Highlights & Insights¶
- The observation of the long-tail entropy distribution is the cornerstone of the paper—models are already certain for most steps, and latent reasoning is only valuable at a few critical junctures.
- The design of contrastive regularization is elegant: using entropy itself as the weight for the push-away intensity allows for strong repulsion during exploration steps and natural fading as the model approaches certainty.
- Logit lens analysis provides mechanistic evidence rather than relying solely on ablation studies—it directly visualizes whether multiple trajectories coexist.

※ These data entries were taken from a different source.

These are the activations of a small neural network, seen along a few directions. Each row is one input.
In each table, some parts of the input vary, and every possible input appears once, in random order.
Descriptions start from the smaller parts, as in this example, which fits no table here: one of 3 separate values, together with either a single point or one of 11 places around a ring or (one of 4 places along a line, together with one of 8 places around a ring).
Shared parts are said once, and a part with two or three values counts as separate values.
(in the rows, 128 means zero)

Other details of the inputs shift rows strongly along two fixed directions, in all tables alike. That doesn't count.

Table:
row 1: [118 138 212 139  98 175 160 122 119 127 100 198  94 144]
row 2: [139 104 147 170 116 128 130 117 114 164 130 176 186 132]
row 3: [132 118 157 145 133 133 128 115 124 140 131 171 153 135]
row 4: [124 113 104 136 152 108 129 139 136 135 140 131 165 116]
row 5: [146  94 113 174 110 111  94 108 123 169 140 168 219 139]
row 6: [131 164 137  92 112 162 147 153 114 132 130 109  32 142]
row 7: [111 166 129 102 136 146 152 138 145 115 122 111  58 122]
row 8: [130 138 120 110 155 128 142 147 125 129 144 111 105 125]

Limitations & Future Work¶
- Although the threshold \(\tau\) is stable within \([0.3, 0.7]\), it remains a dataset-specific hyperparameter and is not yet fully adaptive.
- Effectiveness is limited on knowledge-intensive tasks (GPQA), where domain knowledge recall is more critical than multi-step reasoning.
- Evaluation was limited to reasoning LLMs, and its effects on general instruction-following or code generation tasks have not been verified.
- The direction chosen for contrastive regularization (pushing away only from top-1) might be insufficient—top-2 or top-3 might also be collapse directions that require repulsion.
Related Work & Insights¶
- vs Soft Thinking (Zhang et al., 2025): The latter activates soft embeddings globally, while SeLaR uses selective activation—verifying the harm of global activation (a 5.19% drop without selective activation).
- vs SwiR (Shi et al., 2025): The latter triggers switching based on entropy changes between adjacent steps, which is prone to false triggers and requires window smoothing; SeLaR uses absolute entropy thresholds directly, making it simpler and more stable.
- vs Coconut (Hao et al., 2025): The latter requires fine-tuning to propagate hidden states, which leads to catastrophic forgetting; SeLaR is entirely training-free.
Rating¶
- Novelty: ⭐⭐⭐⭐ The combination of selective activation and contrastive regularization is novel with clear motivation.
- Experimental Thoroughness: ⭐⭐⭐⭐⭐ 5 benchmarks × 4 models × detailed ablations + logit lens mechanistic analysis.
- Writing Quality: ⭐⭐⭐⭐ Complete logical chain from observation to methodology to analysis.
- Value: ⭐⭐⭐⭐ High practical value as a training-free, plug-and-play solution.